Commentary: What news is real?

In the era of fake news and Russian bots, media literacy has become a sparse yet essential skill set. The term fake news has become a household phrase after the 2016 election, yet its definition is a hotly debated topic.

Professor Gerald Powell of the business communication department, who currently teaches a special topics course called Introduction to Mass Media, defines fake news as news that does not have the interest of the people participating in society, and attempts to distract.

According to Mitchell et al.,  four in 10 Americans get their news online while 50 percent of Americans between the ages of 18 and 29 get their news online. Furthermore, only 27 percent in this age group watch TV news while a miniscule 5 percent read newspapers. But online news isn’t always reliable. And given how easy it is to spread information online, this creates a perfect environment for misinformation to thrive. When confronted with any new information, online or otherwise, the consumer of the information must take steps to determine its validity. Otherwise, they inadvertently spread misinformation and become a propaganda piece for potential bad actors.

The National Association of Media Literacy Educators defines media literacy as the ability to access, analyze, evaluate, create and act using all forms of communication.  Powell added, “Media literacy teaches us how to figure out what information is credible and not credible. That is, what information is helping me participate in the country, city, and community I live in.”

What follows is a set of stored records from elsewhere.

Each point is reached from the start by the listed moves, each made 0, 1 or 2 times, or once backwards (-1), plus a little noise. Is the number of moves made odd or even? Then give how often each move was made.
In the rows, zero is written as 128.

Moves:
(1): [154 127 170 120]
(2): [137 152 115 158]
Start: [116 126 127 127]
Points:
[160 175 140 183] => odd (1, 2)
[101 151  71 167] => even (-1, 1)
[108 103 143  98] => odd (0, -1)

Moves:
(1): [149 118 140 131 139  96 138 149 131 141 124 129 115]
(2): [130 149 129 144 140 140 118 123 129 133 120 134 134]
(3): [125 140 155 140 114 128 143 117 131 136 128 118 128]
(4): [124 120 131 149 130 131 127 135 131 124 131 127 125]
(5): [108 127 148 116 150 125 122 129 131 114 135 116 123]
(6): [138 114 127 128 127 149 143 121 125 130 136 135 124]
(7): [124 125 118 133 133 111 146 121 129 136 144 134 125]
(8): [115 138 134 112 129 135 141 157 130 134 132 136 138]
(9): [130 150 109 129 138 129 138 137 167 130 121 125 133]
(10): [117 123 131 125 121 127 130 125 124 143 125 133 117]
(11): [134 134 119 121 120 127 114 127 136 142 145 117 123]
Start: [110 129 137 121 148 132 156 128 131 125 136 123 126]
Points:
[ 91  91 149 156 179  77 150 147  84 151 121 160  91] => even (1, 1, -1, 1, 0, -1, 1, 0, -1, 2, -1)
[  7 149 212  64 119 141 242 130 121 147 151 127 131] => even (-1, -1, 2, -1, 1, 0, 1, 2, 0, 2, -1)
[ 82 178 210 171 156 156 167 146 162 128 164  84 138] => odd (0, 1, 2, 2, 1, 0, 0, 1, 0, -1, 1)
[176  60 128 166 138 171 137 115  81 148 121 159  88] => odd (1, 1, -1, 1, -1, 2, -1, -1, -1, 1, 0)
[109 240  73 137 165 186 117 116 225 154 143 106 152] => odd (-1, 2, 0, 0, 0, 0, 0, 0, 2, 0, 2)
[131 115  94 121 135 207 147 122 113  87 110 153 160] => odd (-1, 0, -1, 0, -1, 1, -1, 0, 0, -1, -1)

Moves:
(1): [144 120 125 122 127 127 125 123 133 130 129 124 134 129 132 129 121 128
 126 118 134 133 132 129]
(2): [123 137 124 125 132 123 128 124 124 133 132 128 112 113 139 126 138 138
 123 140 140 128 138 121]
(3): [131 124 131 113 131 114 123 124 114 132 134 142 144 136 129 130 125 128
 134 122 123 134 135 119]
(4): [129 140 124 145 121 122 121 126 137 135 127 118 126 121 120 118 122 126
 129 128 130 119 140 127]
(5): [136 130 127 133 142 131 140 130 128 118 126 129 131 134 127 125 137 126
 145 136 130 142 132 120]
(6): [128 118 141 125 122 125 124 130 121 128 128 126 128 124 124 125 124 137
 128 123 123 136 134 128]
(7): [120 128 131 132 131 127 145 124 131 148 137 125 130 124 133 130 126 135
 126 131 124 130 131 140]
(8): [131 132 125 130 132 128 126 137 125 125 131 130 127 132 130 125 120 133
 121 129 125 127 128 124]
(9): [127 134 122 127 127 128 134 119 123 129 128 131 127 126 128 141 108 140
 141 141 137 124 116 121]
(10): [123 125 134 138 134 135 114 132 133 126 125 127 125 136 127 125 127 136
 130 128 133 125 143 135]
(11): [135 125 125 133 127 128 128 132 116 123 142 125 128 127 127 137 125 123
 127 131 130 122 133 129]
(12): [125 131 123 124 125 132 131 133 133 123 139 135 131 125 128 120 135 134
 135 128 127 131 125 136]
(13): [122 127 132 123 128 138 133 126 119 130 129 114 137 129 122 116 127 119
 129 136 126 125 123 131]
(14): [126 138 129 124 121 138 124 124 128 131 141 127 129 137 130 134 132 135
 123 136 125 138 134 125]
(15): [127 126 133 134 125 129 123 123 122 122 131 132 131 121 125 125 126 125
 128 118 134 132 122 139]
(16): [131 129 124 127 129 129 120 126 122 122 117 124 142 123 124 140 133 137
 130 132 117 122 131 132]
(17): [122 133 141 130 136 118 121 141 137 126 134 127 135 118 128 136 126 128
 118 129 135 138 126 128]
(18): [122 131 126 129 131 123 134 115 131 118 130 119 125 128 126 130 128 134
 128 121 123 123 132 128]
(19): [130 135 129 128 124 122 131 135 116 123 128 117 126 131 143 131 126 122
 137 129 129 125 123 126]
(20): [120 120 119 130 126 128 125 132 128 117 124 128 132 125 131 125 118 130
 127 136 125 137 134 135]
(21): [133 132 127 133 125 128 129 131 129 128 124 128 135 129 130 119 132 136
 115 126 134 129 131 122]
(22): [121 127 117 134 135 121 119 129 126 132 134 124 127 134 121 134 136 134
 131 127 130 133 118 130]
(23): [111 136 123 132 122 139 135 123 119 122 113 130 129 125 125 136 128 120
 132 115 128 129 139 134]
(24): [128 130 134 118 129 122 129 135 128 131 119 127 121 131 115 134 120 127
 126 128 143 129 133 145]
Start: [137 137 124 139 139 134 124 135 127 130 122 126 131 131 124 127 138 138
 122 139 141 117 124 119]
Points:
[102 155 134 200 165 150 193 163 102 112  86 118 112 137 111 169 103 147
 178 136 151 126 151 166] => even (-1, -1, -1, 0, 2, 1, 2, 1, 1, 1, 1, 0, -1, -1, 0, 0, 0, 0, 1, 0, 0, 0, 2, 1)
[111 148  97 115 117 133 152 160  53  62  14 126 114 100 132 240  72 111
 182 185 161  90 116 148] => even (-1, 0, -1, -1, 0, 0, -1, -1, 2, -1, 1, -1, -1, -1, -1, 2, 0, -1, 2, 2, -1, -1, 2, 2)
[103 192 145 151 202 160 173 152 121 108 158  82 206 150 126 131 193 176
  75 188 101 162 145 121] => even (-1, 0, 0, -1, 2, -1, 2, 2, -1, 0, 0, 0, 2, 2, 0, 2, 2, 2, 0, 0, 2, 0, 0, 0)
[151 150  97 125 182 145 155 144 104  94 132  89 107 121 179 150 132 186
 199 249 176 131 111 100] => odd (1, 2, -1, -1, 2, 0, 0, 0, 2, 1, 0, 1, 1, 0, -1, 1, 0, 0, 2, 1, -1, 0, -1, 0)

Moves:
(1): [128 141 142 121 129 121 135 144 119 130 123 121 134 133 124 127 125 131
 117 133 125 142 126 121 138 139]
(2): [128 144 113 125 130 137 128 127 135 129 125 138 123 125 135 124 129 133
 134 128 148 122 119 125 125 130]
(3): [128 125 136 125 119 130 126 126 135 123 138 132 126 133 134 143 129 135
 128 141 131 126 135 133 130 133]
(4): [143 125 127 135 126 127 121 127 128 127 127 126 132 132 131 126 123 126
 124 123 140 128 117 127 132 123]
(5): [119 133 127 128 134 116 123 126 136 135 127 109 127 127 140 130 152 125
 138 121 129 127 122 133 127 117]
(6): [142 141 127 124 125 127 130 125 125 122 135 135 113 125 121 124 131 138
 128 143 123 126 123 123 139 134]
(7): [131 126 127 128 124 136 130 135 135 121 131 136 121 138 126 131 129 115
 126 123 122 119 132 127 127 134]
(8): [131 132 124 125 123 122 131 126 127 130 125 122 136 116 126 115 126 118
 139 118 126 113 125 135 123 132]
(9): [131 120 137 125 141 120 129 122 133 126 127 128 127 124 129 121 128 142
 125 127 135 125 126 129 125 123]
(10): [143 121 127 118 125 125 109 134 137 131 131 135 121 131 130 138 116 116
 123 134 132 116 139 128 135 127]
(11): [127 139 131 124 122 132 121 115 140 136 126 119 130 135 129 122 120 118
 109 119 121 114 117 135 133 128]
(12): [117 129 128 128 127 134 123 135 128 129 133 132 126 123 111 132 122 119
 131 112 138 135 133 130 135 126]
(13): [123 133 126 127 126 121 115 137 130 123 129 139 133 117 131 130 124 126
 130 128 125 128 125 125 132 126]
(14): [121 129 130 127 124 132 130 136 126 129 122 122 126 125 124 130 128 126
 132 139 121 126 126 131 130 131]
(15): [142 126 125 110 123 120 133 119 119 117 129 126 125 144 127 140 123 135
 123 116 145 143 119 136 113 121]
(16): [130 126 116 125 118 122 123 118 140 120 120 125 132 122 126 141 135 131
 128 122 141 137 136 118 132 124]
(17): [131 123 126 135 130 134 116 141 142 135 131 129 137 116 127 115 124 115
 124 131 132 143 124 125 132 129]
(18): [130 129 122 132 126 140 125 137 126 119 126 137 129 126 132 115 131 129
 128 125 131 127 139 130 131 126]
(19): [138 135 123 128 128 126 116 135 125 127 130 122 118 134 120 129 125 142
 133 143 119 122 129 128 132 145]
(20): [135 133 111 120 114 130 132 133 137 129 131 127 124 136 122 134 111 132
 130 127 124 125 123 127 135 126]
(21): [137 136 143 118 132 135 122 129 128 126 134 123 129 125 137 134 116 130
 127 124 131 132 135 122 125 123]
(22): [133 128 136 123 121 128 127 135 128 134 129 139 122 125 125 133 124 132
 125 118 128 132 124 131 129 126]
(23): [139 136 116 133 123 127 138 134 134 127 127 125 122 128 120 130 128 124
 120 126 134 130 126 131 120 133]
(24): [131 124 127 131 130 133 126 130 129 130 128 133 136 133 121 129 134 123
 127 124 127 132 130 130 128 124]
Start: [127 126 114 131 127 131 130 128 109 124 137 126 117 135 133 128 127 122
 130 138 126 132 121 130 132 130]
Points:
[132 135  76 127 140 122  66 150 177 134 140 108 121  72 100  89 124 107
 182 106 107  81 136 124 145 136] => odd (-1, 0, -1, -1, 1, 0, 1, 2, 2, 0, 0, 1, 1, 0, -1, 1, 1, 0, 2, 1, 1, 0, 0, 1)
[151 123  43 148  84 175 203 177 104  99 119 121 113 187 111  90 115  63
 100  67 158 164  81 170  83 125] => odd (0, 0, -1, 1, 0, -1, 2, 0, -1, -1, 0, 0, -1, 1, 2, -1, 1, 2, -1, 1, -1, 0, 2, -1)
[127 249  72  83  62 149 108 175 169  94 131 127  75 111 128 140 150  46
 116 102 116  75 127 139 171 140] => odd (1, 1, 0, -1, 2, 2, 2, 1, -1, 1, 2, 1, 2, 2, 0, 1, -1, 2, -1, 0, 1, 0, 2, 0)
[147 186  72 127  92 133 149 219  94  94 173 144  99 194  99 157 169 169
 139 157 133 200 112 144 170 152] => odd (2, 0, 2, 0, 2, 1, 0, -1, -1, -1, -1, 1, 1, -1, 1, -1, 0, 2, 1, 2, -1, 0, 1, 2)
[ 91  93 122 190 143 169  28 187 139 150 151 136 166  96 138 108 103  91
 150 192 121 144 107 130 175 119] => even (-1, 0, 1, 2, 0, -1, -1, -1, 0, 0, 0, 1, 2, 2, -1, -1, 2, 0, 1, 0, 0, -1, -1, 1)
[165 205  47 114  45 120 136 152 144 129  95 115  75 142  81 177 114 101
 117 104 180 106  64 132 152 179] => odd (1, 2, 0, 2, 0, 0, 1, 1, -1, 0, 1, 1, 0, 2, 0, 2, -1, -1, 1, 0, -1, 2, 2, -1)
[153 125 114  74 133  98 106  35 160 109 143 101  59 152 113 142 131  63
 105  65 168  47 111 151 132  98] => odd (-1, 0, -1, 0, 1, 2, 2, 1, 2, 2, 2, 2, -1, 0, 1, 1, -1, -1, -1, -1, 0, -1, 0, -1)

Moves:
(1): [125 123 136 129 128 124 121 138 144 124 120 137 115 123 129 127 143 128
 146 128 133 128 133 109 117 134]
(2): [133 142 127 128 119 147 130 114 115 112 144 150 132 140 121 138 127 128
 135 117 126 103 127 131 117 142]
(3): [128 120 130 131 130 110 135 136 121 123 127 132 140 132 140 135 136 129
 120 125 125 132 134 134 131 136]
(4): [137 123 124 128 124 136 138 121 126 157 143 125 122 126 115 129 130 124
 127 110 132 115 128 122 135 119]
(5): [115 130 131 141 137 124 120 125 118 123 129 121 130 126 125 125 129 127
 122 123 127 133 115 129 123 129]
(6): [130 135 133 128 144 136 137 137 106 129 117 142 117 154 140 138 140 136
 133 150 132 126 115 122 130 133]
(7): [116 128 128 138 122 131 134 121 127 132 122 112 123 126 135 133 130 125
 129 128 124 138 132 128 127 131]
(8): [146 125 135 129 118 131 136 152 122 134 130 128 121 139 136 140 121 118
 141 117 141 125 123 135 145 128]
(9): [123 128 128 123 119 136 127 123 126 124 130 130 133 123 119 117 123 123
 130 135 119 138 137 117 143 125]
(10): [139 132 139 127 133 132 128 126 129 119 140 121 130 123 131 129 134 127
 132 118 128 131 129 134 116 131]
(11): [117 142 129 130 132 127 135 125 128 132 130 126 120 125 133 125 116 127
 118 117 125 122 127 138 126 126]
(12): [136 128 133 137 125 128 118 138 136 132 114 134 156 130 129 131 126 130
 120 139 130 123 135 122 138 126]
(13): [125 132 122 124 133 134 119 125 122 130 122 121 133 128 144 134 121 137
 130 135 117 137 122 120 135 122]
(14): [133 127 130 117 122 146 109 123 127 116 132 128 114 122 130 137 126 126
 116 124 113 122 123 132 135 116]
(15): [120 126 124 128 127 135 126 126 124 120 127 136 136 117 124 112 125 121
 136 131 127 121 130 124 126 136]
(16): [113 135 118 123 125 125 142 133 138 125 114 129 125 134 120 126 133 133
 138 128 132 127 128 123 127 122]
(17): [125 132 122 121 126 128 123 117 130 129 127 123 120 127 121 126 128 141
 128 123 121 126 130 142 134 120]
(18): [119 128 125 113 126 137 117 104 108 134 128 113 135 113 125 134 136 131
 132 135 137 133 134 114 117 128]
(19): [129 143 131 116 128 114 139 119 116 122 112 128 144 123 133 132 135 124
 131 136 116 128 121 116 124 139]
(20): [129 124 136 108 132 111 134 116 140 140 138 126 149 131 133 135 137 132
 127 142 136 121 133 145 134 132]
(21): [123 153 123 136 137 138 121 120 131 104 128 155 134 123 132 140 133 126
 128 138 111 120 128 135 123 127]
(22): [115 134 118 137 124 126 132 142 118 135 134 121 128 127 118 124 123 118
 132 126 121 122 128 110 128 125]
(23): [123 133 124 132 126 131 116 131 129 118 124 127 122 134 139 121 133 117
 131 121 116 137 132 132 123 125]
(24): [136 133 123 126 124 126 137 129 140 114 138 134 116 133 131 121 133 129
 137 128 138 112 135 126 126 129]
Start: [137 117 130 123 147 138 100 133 142 107 126 136 141 125 140 127 107 123
 109 133 123 120 138 130 114 123]
Points:
[200 130 186  67 154 131 105 162 102  82 105 181  51 228 171 190 165 122
 144 127 137  70  40 165 128 141] => even (1, 1, -1, 0, 2, 2, -1, 2, -1, -1, -1, -1, -1, 2, -1, 0, 1, -1, 2, 1, -1, -1, 1, 0)
[117 131 158 110 159  53 168 209 164  93  66 102 148 146 174 103 166  90
 172 161 116 130 140  96  73 170] => even (1, -1, 0, -1, -1, 1, 1, 0, -1, 2, 0, 0, -1, 0, 1, 1, 0, -1, 2, 1, -1, 2, 1, 0)
[ 95 151 161 121 122 212 122  98   7  86 113 129 116 115 174 143  70  93
 149 136 104 144 120  54  98 195] => odd (1, 2, 0, -1, 0, 1, 2, 1, 2, 0, 2, -1, 1, 0, 1, -1, -1, 1, 1, -1, -1, 0, -1, -1)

Powell made a point to refer to the news audience as consumers, and explained that all purveyors of news are trying to sell their own biases to the audience. “We’re bombarded with 8 million pieces of information per second. A lot of this is happening on a subconscious level. The idea that you’re not consuming is a myth. We (humans) are gluttons for information,” Powell said. In essence, news sources are salesmen, and they target the audience as a potential buyer.

To better understand the purpose behind new information, a media literate person determines the media messages and media effects of information. Media messages are the text and subtext, or the content and its meaning, in within the story and its format. Media effects are how stories influences current trends, and their consequences.

When confronted with new information, whatever form it may take, the consumer should ask themselves the following questions:
1. What information am I being exposed to?
2. Where did this information come from?
3. Why is this information being spread?

According to Gabielkov, Ramachandran, Chaintreau, & Legout,  59 percent of links shared online weren’t opened by the people who shared them. Information cannot be processed without analysis. Regardless of how unbelievable or convincing a title may sound, the entire content must be read and fact checked before believing in it or sharing it.

The next step, identifying where the information originated from, means looking at the source. What sort of information does this source regularly put out? And have they released information which has been debunked in the past? Powell also expressed the importance of checking what advertisements the news source puts out. As Powell put it, “Someone has to pay the bills for the (news) producers. That becomes the backers for the news.”

Finally, the third question demands people to look at why the source is putting out this information. Is this source trying to share information to educate the public? Is the source trying to sway public opinion in a certain direction? Or is this source  speaking on behalf of the entities which pay it to advertise their products on its platform?

These questions can and should be asked of all news sources, be they articles found on Facebook or CNN broadcasts. The information we digest paints our world view, which affects the decisions we make on a daily basis. It is important to understand these design behind media if we want to be free of the influence of bad actors.